The Personhood Pincer
Original ArticleThe Nonhuman Rights Project made headlines recently by filing three lawsuits seeking to have chimpanzees declared legal persons entitled to “bodily liberty,” and hence, writs of habeas corpus to end their forced captivity.
The lawsuits—predicated on the intelligence of chimps, their sophisticated behavior, a supposed autonomy similar to that of human beings, and an alleged empathy—were promptly thrown out of court. For now, at least, only humans (and our juridical associations, such as corporations) possess legal rights.
The chimp cases were the merely the latest—they certainly won’t be the last—lawsuits seeking to “break the species barrier” that divides the moral worth and legal status of humans and animals. Last year the People for the Ethical Treatment of Animals (PETA) brought a similar lawsuit in federal court, asking a federal judge to declare Sea World’s orcas to be “slaves.” The case was dismissed—but note: The judge based his decision on an 1864 definition of “slavery” as “the condition of a slave; the state of entire subjection of one person to the will of another.”
But what if animals were declared legal persons? Animal rights activists argue that it would require an end to human ownership of those animals—just as humans cannot own each other. As lawyer Steven M. Wise, the force behind the NHRP lawsuits put it in 2002, animal personhood “would be the first and most crucial step toward unlocking the cage.”
Unlikely as it may seem, utilitarian bioethics is the counterpart to animal rights in the war on human exceptionalism. Rather than seeking to elevate some animals to the level of humans, utilitarian bioethics advocates would reduce some humans to the status of animals—with the concept of “person” again serving as the point of the spear.
Utilitarian bioethicists agree with animal rights activists that it is “speciesist”—unjust discrimination against animals—to treat humans as possessing an intrinsically higher value than animals. As in the chimpanzee cases, moral status is seen as something earned by possessing “relevant characteristics, such as being self-aware.”

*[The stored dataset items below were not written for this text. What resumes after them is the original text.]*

Rows, each followed by one of two labels for a hidden trait (new trait and labels in each part):
In the rows, zero is written as 128.
[122 119 104 102 138 139 121 143 119 171 132 144 137  87 131 113 122 114
  81] -> [59]
[137  99 105 122 140 121 118 130 111 135 133 123 144 100 118 110 131 132
 116] -> [59]
[ 78 144 106 155 147 128 125 180 142 192 122 153 136  98 121 119 122 118
  72] -> [59]
[133 109  98 110 163 108 101 128  95 159 105 131 159  88  96 118 133 129
  16] -> [64]
[147 134  70  75 142 171 119 150  81 155 154 164 135  71  99 100 126  92
 107] -> [64]
[138 175 152 167 141 119 117  89 136 203 132 202 185  67  92 109 102 120
 139] -> [64]
[103 117  94 147 139 129 125 166 130 181 126 146 131  93 107 103 125 117
  67] -> [59]
[ 84 125 106 180 148 119 121 171 137 180 115 161 140 103 109 118 121 122
  65] -> [59]
[106 125 105 132 135 143 122 152 131 171 130 143 142  96 125 116 127 117
  95] -> [59]
[145 147 125 144 109 147 112 165 165 128 132 112 133 143 105 120 145 139
 185] -> [64]
[ 76 129  25 130 102 170 106 146 122 174 103 127 145 124 135 105 108  86
 105] -> [64]
[ 92 180 143 132 111 178  98  82 116 161 156 108 134 122 123 147 143 138
  97] -> [64]
[130 111 134  95 127 135 120 149 113 169 132 143 134 101 128 116 116 114
  90] -> [59]
[119 121 115 112 129 138 125 135 122 162 137 140 142  94 133 112 126 117
 107] -> [59]
[ 86 140 126 178 132 132 126 156 144 162 127 140 149 113 120 112 133 125
 133] -> [59]
[137  96 160 255 126  53 115 126  98  35 102 135 200 149  72 117 134 163
 211] -> [59]
[133 107 110 116 127 157 129 132  81 146 142 125 144  94 136 113 114 130
 125] -> [59]
[147  37  83 142 167  63 126 198 112 190 117 181 136 142  99 111  92 141
  40] -> [64]
[118 126 113 107 118 155 137 134 121 160 138 123 149 101 135 111 133 114
 118] -> [59]
[133 133 149 113 130 135 141  97 192 132 106 129 158 127  83 159 134  78
 108] -> [64]
[106 202 104 165 125 155 126 126 137 113 133 116 212  78 128 122 119 161
 150] -> [64]
[145  30  99 174 143  49 107 136  83 143 147 147 160 114  83 109 100 126
  65] -> [64]
[ 98  45  62 122 150  59 107 168  97 197 122 190 164  83 101 150 123 135
  83] -> [64]
[122 116 120 177 137 104 119 140 114 136 126 144 153 109 109 112 120 129
 104] -> [59]
[192 102  83  83 133 173 126 121  92  79 168 130 180  63  93 128 139 135
 125] -> [64]
[114  77 103  87 122 123 131 150 101 221 133  81 118 114 195 135 121 106
  73] -> [64]
[119 129 111 128 134 139 124 145 125 163 133 137 138  99 127 116 127 116
 110] -> [59]
[144 106 113 131 133 116 118 139 101 135 133 145 143  95 117 109 121 124
  93] -> [59]
[118 138 133 167 125 122 123 124 128 120 132 120 162 116 102 112 132 127
 162] -> [59]
[ 66 143 129 203 138 129 126 172 155 172 123 148 150 117 111 115 133 125
 133] -> [59]
[117 123  91 142  82 185 113 101 130 137  99 128 136 109 138 140 147  88
 131] -> [64]
[159 101 141 145 124  87 122 109 112 118 155 174 155 101  81 104 154  80
 132] -> [64]
[105 103 102 141 139 116 118 165 113 161 124 155 142  99 108 108 126 121
  59] -> [59]
[138  94 116 165 148  88 115 137  94 171 115 184 146  95 102 109 121 134
  51] -> [59]
[127 115 103 122 138 124 117 146 110 163 129 150 140  87 122 106 125 117
  71] -> [59]
[106 129 121 178 133 112 121 146 122 141 123 144 151 114 111 110 124 129
 121] -> [59]
[109 127 119 168 130 121 122 140 127 151 127 142 150 106 116 118 129 125
 108] -> [59]
[135  96 105 184 141  85 113 133  98 140 118 161 152 103  99 109 122 131
  66] -> [59]
[131  37 120 255 149  23 103  91  80 132  94 181 155 122 104  98 144 137
  90] -> [64]
[121 118 139 208 126 105 126 135 117 129 126 125 156 108 112 103 125 131
 140] -> [59]
[119 115  91  93 142 137 120 153 116 184 129 155 128  78 129 113 123 111
  53] -> [59]
[118 117 115 150 132 123 121 139 119 137 131 138 149 100 120 114 123 127
 116] -> [59]
[124 120 120 164 122 118 123 129 114 124 133 127 159 118 120 112 130 130
 151] -> [59]
[132 118  89 118 128 160 117 136 101 145 133 141 134  82 122 110 126 119
 122] -> [59]
[ 91 144 111 109 154 123 123 118  81 139 119 127 175  87 122 144 207 133
 108] -> [64]
[230   1  82 244 170   1  84 134  21  64  82 203 174  99  41  85 108 147
   1] -> [59]
[138 206  84 115 119 107 133 146 134 167 160 143 131  77 137 144 124  84
  81] -> [64]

Since all human beings are not so capable—some because of immaturity, others due to illness or injury—under bioethics theory, they are not “persons,” and hence, have less moral value than humans (or animals) capable of higher functioning.
Who are the so-called human non-persons? Under this theory, all unborn life, since no embryo or fetus is “conscious.” Also, newborn and younger infants who have not yet developed sufficiently to exhibit these capacities, as well as those who have lost them, such as late-stage Alzheimer’s patients.
The potential consequences of depersonalization can be seen in the ways in which we already treat unborn human life. For example, we permit embryos and all but the most developed fetuses to be killed at will in abortion. In embryonic stem cell research, scientists routinely destroy nascent human lives for their parts. Some worry that the next logical step would be to create genetically tailored fetuses for use in medical testing and treatments.
Indeed, in the late 1960s, researchers conducted live fetal experimentation. One 1968 study, “An Artificial Placenta” even won a coveted research award from the American Association of Obstetrics and Gynecology for having maintained a living aborted fetus for five hours in oxygenated liquid.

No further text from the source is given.